No Brasil de 2017, o maior desafio é não emburrecer

Matheus Pichonelli

15/08/2017 04h00

Crédito: Shutterstock

Tem alguma coisa muito estranha no mundo quando alguém comemora uma notícia relacionada ao corte das bolsas de pesquisa em universidades, institutos de pesquisa, centros tecnológicos e de formação profissional, como as oferecidas – e hoje ameaçadas – pelo CNPq. Dá até vergonha dizer o óbvio, mas estes são tempos em que é preciso tomar cuidado para não ser engolido pelo absurdo.

Dias atrás, a pesquisadora Mauana Schneider, doutoranda em química, fez um duro relato, em sua página no Facebook, sobre esse tipo de celebração promovida por quem confunde pesquisa com mamata, e acusam bolsistas de serem "pagos para estudar" ou, em último caso, quebrar o Brasil.

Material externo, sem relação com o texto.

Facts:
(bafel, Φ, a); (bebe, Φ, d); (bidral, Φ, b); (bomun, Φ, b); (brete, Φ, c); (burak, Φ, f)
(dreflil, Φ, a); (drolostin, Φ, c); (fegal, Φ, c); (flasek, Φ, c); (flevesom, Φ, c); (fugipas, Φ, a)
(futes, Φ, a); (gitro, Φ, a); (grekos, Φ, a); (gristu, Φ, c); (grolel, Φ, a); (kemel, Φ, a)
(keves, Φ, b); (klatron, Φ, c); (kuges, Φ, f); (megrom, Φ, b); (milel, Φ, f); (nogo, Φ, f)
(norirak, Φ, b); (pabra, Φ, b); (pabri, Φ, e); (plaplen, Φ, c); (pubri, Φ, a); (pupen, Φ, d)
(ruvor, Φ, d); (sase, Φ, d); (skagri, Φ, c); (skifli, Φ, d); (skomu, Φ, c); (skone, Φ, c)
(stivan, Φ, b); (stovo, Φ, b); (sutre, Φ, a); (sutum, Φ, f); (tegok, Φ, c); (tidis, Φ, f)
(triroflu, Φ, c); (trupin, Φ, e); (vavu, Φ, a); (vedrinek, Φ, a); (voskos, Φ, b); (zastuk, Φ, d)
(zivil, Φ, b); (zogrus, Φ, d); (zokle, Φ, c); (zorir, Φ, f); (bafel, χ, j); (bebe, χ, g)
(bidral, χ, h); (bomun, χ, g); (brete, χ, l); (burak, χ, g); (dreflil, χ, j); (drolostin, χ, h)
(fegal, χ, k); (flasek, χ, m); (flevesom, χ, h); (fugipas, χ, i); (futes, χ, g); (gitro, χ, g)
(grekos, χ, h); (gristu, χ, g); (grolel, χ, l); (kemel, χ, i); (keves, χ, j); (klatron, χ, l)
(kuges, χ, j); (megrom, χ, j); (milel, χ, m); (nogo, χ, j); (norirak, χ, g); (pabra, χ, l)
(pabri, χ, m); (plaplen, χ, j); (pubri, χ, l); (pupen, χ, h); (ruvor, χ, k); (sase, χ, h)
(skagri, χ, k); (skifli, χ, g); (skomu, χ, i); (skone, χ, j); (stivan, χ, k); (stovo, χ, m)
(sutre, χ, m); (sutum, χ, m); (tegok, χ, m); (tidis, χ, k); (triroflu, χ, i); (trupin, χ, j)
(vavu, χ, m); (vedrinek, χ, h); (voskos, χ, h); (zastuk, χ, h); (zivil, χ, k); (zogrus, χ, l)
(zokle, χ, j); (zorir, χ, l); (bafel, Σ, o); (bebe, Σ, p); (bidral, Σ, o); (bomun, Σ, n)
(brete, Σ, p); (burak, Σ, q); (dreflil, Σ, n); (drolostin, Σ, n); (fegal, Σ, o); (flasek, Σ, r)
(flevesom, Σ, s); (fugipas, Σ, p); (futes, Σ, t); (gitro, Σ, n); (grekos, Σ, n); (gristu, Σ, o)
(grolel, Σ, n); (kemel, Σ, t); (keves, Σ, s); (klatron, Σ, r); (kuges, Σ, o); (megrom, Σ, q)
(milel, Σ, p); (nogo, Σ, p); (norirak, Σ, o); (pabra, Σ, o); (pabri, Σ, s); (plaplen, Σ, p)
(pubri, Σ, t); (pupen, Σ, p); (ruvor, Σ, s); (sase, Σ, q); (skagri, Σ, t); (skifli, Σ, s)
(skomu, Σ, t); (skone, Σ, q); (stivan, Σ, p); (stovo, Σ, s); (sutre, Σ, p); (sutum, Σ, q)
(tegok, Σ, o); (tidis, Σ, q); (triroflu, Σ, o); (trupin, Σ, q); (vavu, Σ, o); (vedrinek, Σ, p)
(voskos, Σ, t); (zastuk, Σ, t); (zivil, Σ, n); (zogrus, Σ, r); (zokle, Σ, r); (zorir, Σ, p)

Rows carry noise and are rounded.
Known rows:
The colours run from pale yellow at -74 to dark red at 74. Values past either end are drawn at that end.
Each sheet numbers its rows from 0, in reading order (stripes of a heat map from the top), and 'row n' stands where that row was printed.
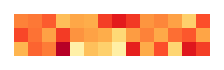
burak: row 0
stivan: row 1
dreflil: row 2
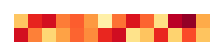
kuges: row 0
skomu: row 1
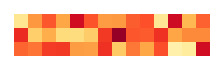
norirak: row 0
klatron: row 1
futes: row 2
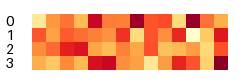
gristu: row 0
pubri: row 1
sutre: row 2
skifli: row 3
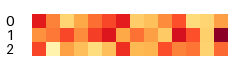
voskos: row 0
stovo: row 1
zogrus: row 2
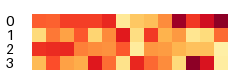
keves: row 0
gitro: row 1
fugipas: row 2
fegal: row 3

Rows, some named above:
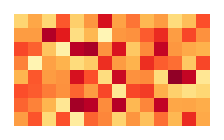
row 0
bomun
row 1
trupin
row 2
flevesom
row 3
zogrus
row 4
fegal
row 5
vedrinek
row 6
flevesom
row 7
zivil
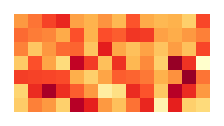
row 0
sutre
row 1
zorir
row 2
bebe
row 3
triroflu
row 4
nogo
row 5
bafel
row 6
bidral
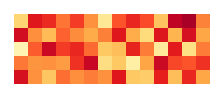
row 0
kuges
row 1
skagri
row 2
vavu
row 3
ruvor
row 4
skagri
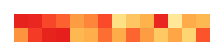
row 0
kemel
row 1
sutre
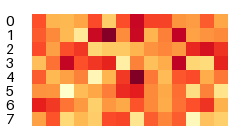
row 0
brete
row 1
flevesom
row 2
megrom
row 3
pabri
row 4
flasek
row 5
drolostin
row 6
tidis
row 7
grekos
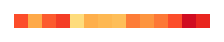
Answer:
megrom

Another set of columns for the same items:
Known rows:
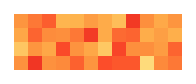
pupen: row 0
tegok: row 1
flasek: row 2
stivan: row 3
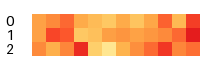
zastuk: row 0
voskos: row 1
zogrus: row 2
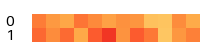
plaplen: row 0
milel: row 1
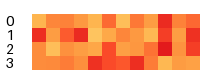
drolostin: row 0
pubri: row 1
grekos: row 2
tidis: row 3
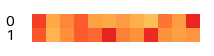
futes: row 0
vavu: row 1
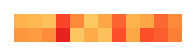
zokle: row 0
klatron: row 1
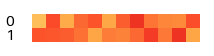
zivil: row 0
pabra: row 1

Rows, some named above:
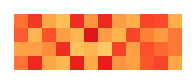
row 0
keves
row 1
vedrinek
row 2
klatron
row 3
keves
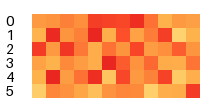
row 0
tidis
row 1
ruvor
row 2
zorir
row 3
fugipas
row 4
ruvor
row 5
skomu
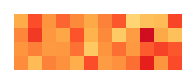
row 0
skagri
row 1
skifli
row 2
bomun
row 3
grekos
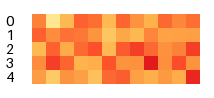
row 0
dreflil
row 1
bebe
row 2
zivil
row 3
bidral
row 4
kemel
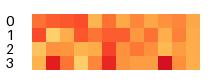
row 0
brete
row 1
bafel
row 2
triroflu
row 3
flevesom
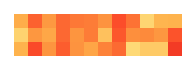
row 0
fegal
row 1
flasek
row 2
skagri

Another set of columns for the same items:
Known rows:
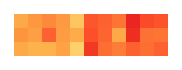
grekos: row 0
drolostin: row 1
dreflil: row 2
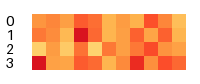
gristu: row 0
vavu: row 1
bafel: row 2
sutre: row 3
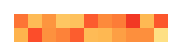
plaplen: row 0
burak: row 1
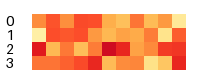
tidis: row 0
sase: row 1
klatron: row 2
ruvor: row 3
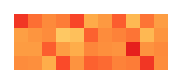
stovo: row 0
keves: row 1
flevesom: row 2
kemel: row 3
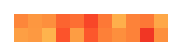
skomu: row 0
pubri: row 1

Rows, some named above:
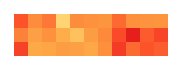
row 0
zorir
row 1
vedrinek
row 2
fugipas
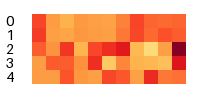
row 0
fugipas
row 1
fugipas
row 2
zogrus
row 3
skifli
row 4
drolostin

No texto ela explicava o que, em tese, deveria ser evidente: "Quem desenvolve vacinas, novas técnicas cirúrgicas, controles de qualidade, tecnologias renováveis e até mesmo foguetes pra lançamento de satélites são esses que terão suas bolsas cortadas. Essas pesquisas são financiadas pelo governo e os cientistas, que fazem a pesquisa acontecer, também".

Ela lembrou que o trabalho em laboratório exige tempo, muito tempo, e que não é possível uma pessoa ter um segundo emprego e levar a pesquisa a sério. "Por isso recebemos bolsa. Porque, por mais amor à ciência que nós tenhamos, amor não paga boleto e precisamos nos sustentar."

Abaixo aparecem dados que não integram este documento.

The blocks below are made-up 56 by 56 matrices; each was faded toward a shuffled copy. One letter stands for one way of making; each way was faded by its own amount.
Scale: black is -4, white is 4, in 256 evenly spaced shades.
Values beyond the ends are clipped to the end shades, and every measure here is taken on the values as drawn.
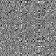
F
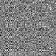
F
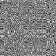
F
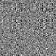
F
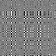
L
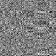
F
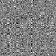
F
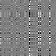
L
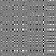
L
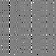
L
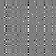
L
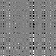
L
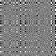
L
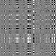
L
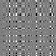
L
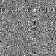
F
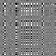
L
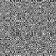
F
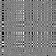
L
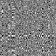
F
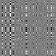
L
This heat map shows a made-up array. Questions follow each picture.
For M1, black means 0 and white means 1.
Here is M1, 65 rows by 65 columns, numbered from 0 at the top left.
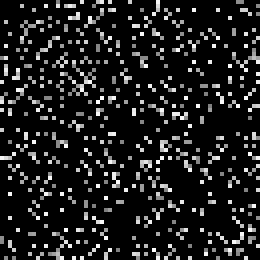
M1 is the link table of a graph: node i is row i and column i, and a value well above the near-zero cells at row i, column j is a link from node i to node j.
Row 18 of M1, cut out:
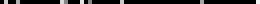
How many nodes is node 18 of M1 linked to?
9
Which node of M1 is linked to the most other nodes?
node 39
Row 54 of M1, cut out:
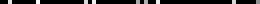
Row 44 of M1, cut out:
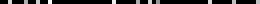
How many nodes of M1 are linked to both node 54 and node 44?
6
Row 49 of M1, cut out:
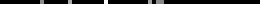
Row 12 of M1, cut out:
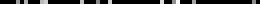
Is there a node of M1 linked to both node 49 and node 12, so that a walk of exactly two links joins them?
yes
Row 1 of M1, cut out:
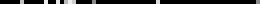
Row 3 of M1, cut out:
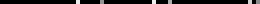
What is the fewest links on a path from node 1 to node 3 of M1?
2
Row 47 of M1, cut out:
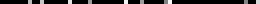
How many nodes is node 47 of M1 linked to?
10
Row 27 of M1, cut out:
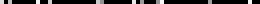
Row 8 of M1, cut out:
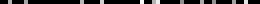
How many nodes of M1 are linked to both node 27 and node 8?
4
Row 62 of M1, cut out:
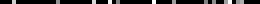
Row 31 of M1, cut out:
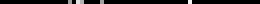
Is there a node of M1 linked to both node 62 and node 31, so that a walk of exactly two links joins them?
no
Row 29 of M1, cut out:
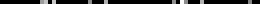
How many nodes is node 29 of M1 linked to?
10
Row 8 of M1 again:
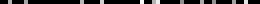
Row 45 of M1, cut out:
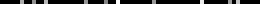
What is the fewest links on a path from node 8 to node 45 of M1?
1
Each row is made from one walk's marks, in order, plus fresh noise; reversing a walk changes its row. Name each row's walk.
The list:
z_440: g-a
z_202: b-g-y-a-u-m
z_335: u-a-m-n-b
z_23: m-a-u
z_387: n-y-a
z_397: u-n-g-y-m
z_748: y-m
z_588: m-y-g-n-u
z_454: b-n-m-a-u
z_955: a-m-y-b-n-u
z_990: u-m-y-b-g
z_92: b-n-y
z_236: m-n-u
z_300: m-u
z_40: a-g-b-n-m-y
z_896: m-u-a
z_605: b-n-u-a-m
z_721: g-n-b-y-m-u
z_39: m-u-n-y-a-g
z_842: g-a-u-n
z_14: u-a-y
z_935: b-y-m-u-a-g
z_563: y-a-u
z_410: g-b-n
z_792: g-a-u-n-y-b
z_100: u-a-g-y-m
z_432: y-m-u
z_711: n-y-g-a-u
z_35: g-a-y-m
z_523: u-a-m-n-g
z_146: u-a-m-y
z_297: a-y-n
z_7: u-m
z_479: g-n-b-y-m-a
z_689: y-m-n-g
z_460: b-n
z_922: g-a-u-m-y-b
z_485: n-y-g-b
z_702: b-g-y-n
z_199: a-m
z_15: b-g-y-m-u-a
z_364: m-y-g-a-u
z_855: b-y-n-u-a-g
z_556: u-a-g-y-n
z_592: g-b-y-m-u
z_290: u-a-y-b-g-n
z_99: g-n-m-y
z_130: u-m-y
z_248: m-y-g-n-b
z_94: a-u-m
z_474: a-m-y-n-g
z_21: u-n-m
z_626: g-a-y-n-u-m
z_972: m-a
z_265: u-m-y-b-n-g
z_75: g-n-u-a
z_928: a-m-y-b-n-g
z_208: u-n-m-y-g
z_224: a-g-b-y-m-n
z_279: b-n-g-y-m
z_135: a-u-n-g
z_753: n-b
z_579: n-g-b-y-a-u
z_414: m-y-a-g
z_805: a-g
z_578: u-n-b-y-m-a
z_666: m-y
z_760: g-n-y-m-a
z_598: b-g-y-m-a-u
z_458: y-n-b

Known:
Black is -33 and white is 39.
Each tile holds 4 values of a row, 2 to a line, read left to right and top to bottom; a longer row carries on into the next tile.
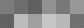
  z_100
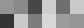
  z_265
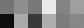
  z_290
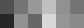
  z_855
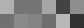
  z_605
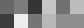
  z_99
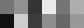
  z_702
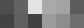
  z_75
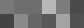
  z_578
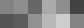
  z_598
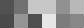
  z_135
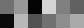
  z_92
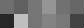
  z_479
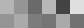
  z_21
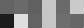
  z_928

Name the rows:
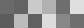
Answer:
z_523
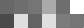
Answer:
z_689
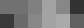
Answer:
z_15
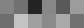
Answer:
z_748
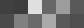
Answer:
z_440
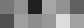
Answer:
z_130
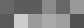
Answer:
z_35
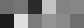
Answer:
z_40
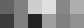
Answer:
z_842
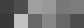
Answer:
z_760
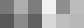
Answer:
z_588
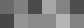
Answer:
z_146
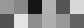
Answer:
z_279
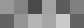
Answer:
z_202
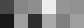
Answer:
z_556
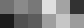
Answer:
z_579
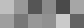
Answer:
z_7
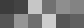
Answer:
z_805
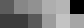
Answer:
z_563
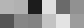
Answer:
z_721
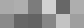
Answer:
z_236
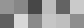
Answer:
z_397
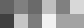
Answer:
z_208
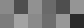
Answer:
z_199
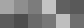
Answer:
z_454
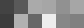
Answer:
z_39
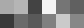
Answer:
z_955
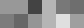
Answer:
z_432

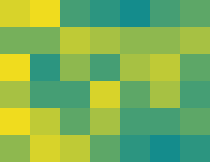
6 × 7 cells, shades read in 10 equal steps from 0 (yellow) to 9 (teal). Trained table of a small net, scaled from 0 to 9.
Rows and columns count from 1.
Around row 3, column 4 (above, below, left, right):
3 1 4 3
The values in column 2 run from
0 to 8
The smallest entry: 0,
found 3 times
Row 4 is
3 7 7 1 6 3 7
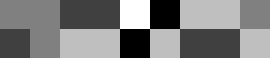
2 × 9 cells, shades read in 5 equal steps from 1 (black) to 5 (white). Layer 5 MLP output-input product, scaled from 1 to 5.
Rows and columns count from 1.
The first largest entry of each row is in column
5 3
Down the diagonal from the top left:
3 3
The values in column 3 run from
2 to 4
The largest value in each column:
3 3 4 4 5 4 4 4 4
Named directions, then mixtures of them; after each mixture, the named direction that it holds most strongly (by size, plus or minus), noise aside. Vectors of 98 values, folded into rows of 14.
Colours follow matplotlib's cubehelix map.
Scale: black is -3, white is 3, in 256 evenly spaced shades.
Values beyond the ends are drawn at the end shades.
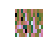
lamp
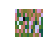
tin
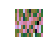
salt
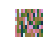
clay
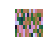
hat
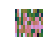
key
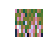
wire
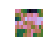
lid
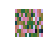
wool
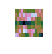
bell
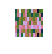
key
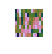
key
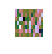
tin
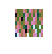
lamp
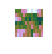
lid
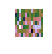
tin
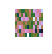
wool
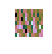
lamp
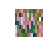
hat
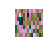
hat
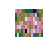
lid
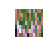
wire
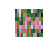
key
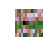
bell
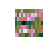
bell
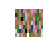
lamp
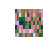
hat
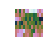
lid
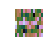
bell
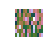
wool
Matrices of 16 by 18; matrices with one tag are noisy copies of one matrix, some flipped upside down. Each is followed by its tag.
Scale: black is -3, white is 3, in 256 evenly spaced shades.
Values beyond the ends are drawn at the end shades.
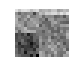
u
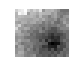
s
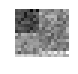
u
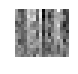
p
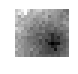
s
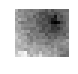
s
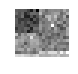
u
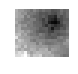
s
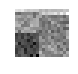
u
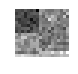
u
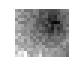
s
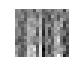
p
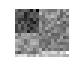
u
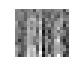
p
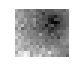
s
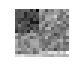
u
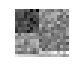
u
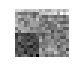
u
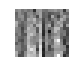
p
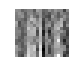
p
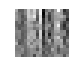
p
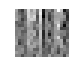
p
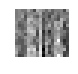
p
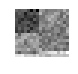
u
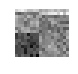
u

Voltamos à premissa dos primeiros parágrafos. Somente em uma sociedade doente alguém ousaria pensar em comemorar corte em bolsas de pesquisa para a ciência, uma medida que, a longo prazo, impacta todos nós. (Menosprezo semelhante temos observado em relação a quem "ganha a vida" como – horror dos horrores! – artista, mas isso é outro assunto).

E por que estamos ficando doentes? Arrisco. Em um mundo em que tudo acontece (e muda) tão rapidamente, passamos mais tempo tentando nos agarrar às ondas do momento do que refletindo sobre para onde estamos navegando. Esse mundo acelerado pede cada vez mais ação imediata e valoriza cada vez menos o esforço de quem apura, analisa, compara, cria relações, pensa nas causas, aponta a consequências, imagina saídas – trabalho que exige tempo, distanciamento e, claro, apoio.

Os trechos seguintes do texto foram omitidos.